The quickest way to access Reliability Monitor is to type reliability into the Start menu search bar and select View reliability history. You can browse Reliability’s graph by Days or Weeks, and click the arrows on either side to move back and forward through time.
Look for red error crosses and yellow warning triangles, and click one to view a summary in the box below. Reliability Monitor only highlights hardware and software problems that have impacted your system’s stability, so you won’t see as many events as in Event Viewer.
Click View technical details to read an explanation of the problem. You can also choose View all problem reports (which Reliability Monitor calls logs) to browse all the stability issues that your PC has suffered recently.
Solve Specific Problems Using Logs
Although Event Viewer tells you what caused an error or critical event on your PC, its logs don’t help you fix the problem. Clicking the Event Log Online Help link in an Event Properties window merely sends the log to Microsoft and opens the Microsoft Support site (on the homepage, not a relevant article).
Fortunately, help is at hand from an excellent website called EventID.Net. This not only explains what specific Windows events actually mean but reveals how serious (or not) they are and provides the troubleshooting advice you need.
Copy and paste a log’s Event ID number from Event Viewer (or SnakeTrail) into the search box on EventID.Net’s homepage, along with the Source (the program or service). For example, if you’ve experienced the Blue Screen of Death (BSoD), the Event ID is usually 41, but the source will vary (Kernel-Power is a common one).
The site’s search engine will return matching events, accompanied by helpful comments from the EventID.Net community. For BSoD errors, there are several possible causes and solutions, all of which are clearly explained.
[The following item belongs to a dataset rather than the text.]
Known rows, with every step that occurs
fizo > nazo > patab > susi > fomirev: [  2 -17   7  -1   1  -2  13   3   3  -2   2  -1 -32 -21  -2 -17 -11   5
  -9 -15   1  -4  -4   8  12  10  -4  -4  -5 -39 -27  -2   2  -1   5  -7
  15   3  -1]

At the time of writing, EventID.Net’s extensive database covers 11,588 Windows event IDs and 638 event sources, with 19,234 comments. The site is free to use, but some features, such as rewording event descriptions in plain English, require a paid subscription.
If EventID.Net is no help, or the log doesn’t provide an ID number, your best bet is to copy and paste the event summary into Google or the Microsoft Community site. Someone else has likely experienced the same problem.
Believe in the Power of Logs
When your PC starts acting strangely, Windows logs can provide your secret troubleshooting weapon. Knowing where to find logs, how to view them, and what to do with their information can help you quickly identify the cause of problems and hopefully fix them.
If logs don’t hold the answer, there are lots of other free tools for diagnosing Windows problems. Some you’ll need to download, but others are helpfully built into the operating system.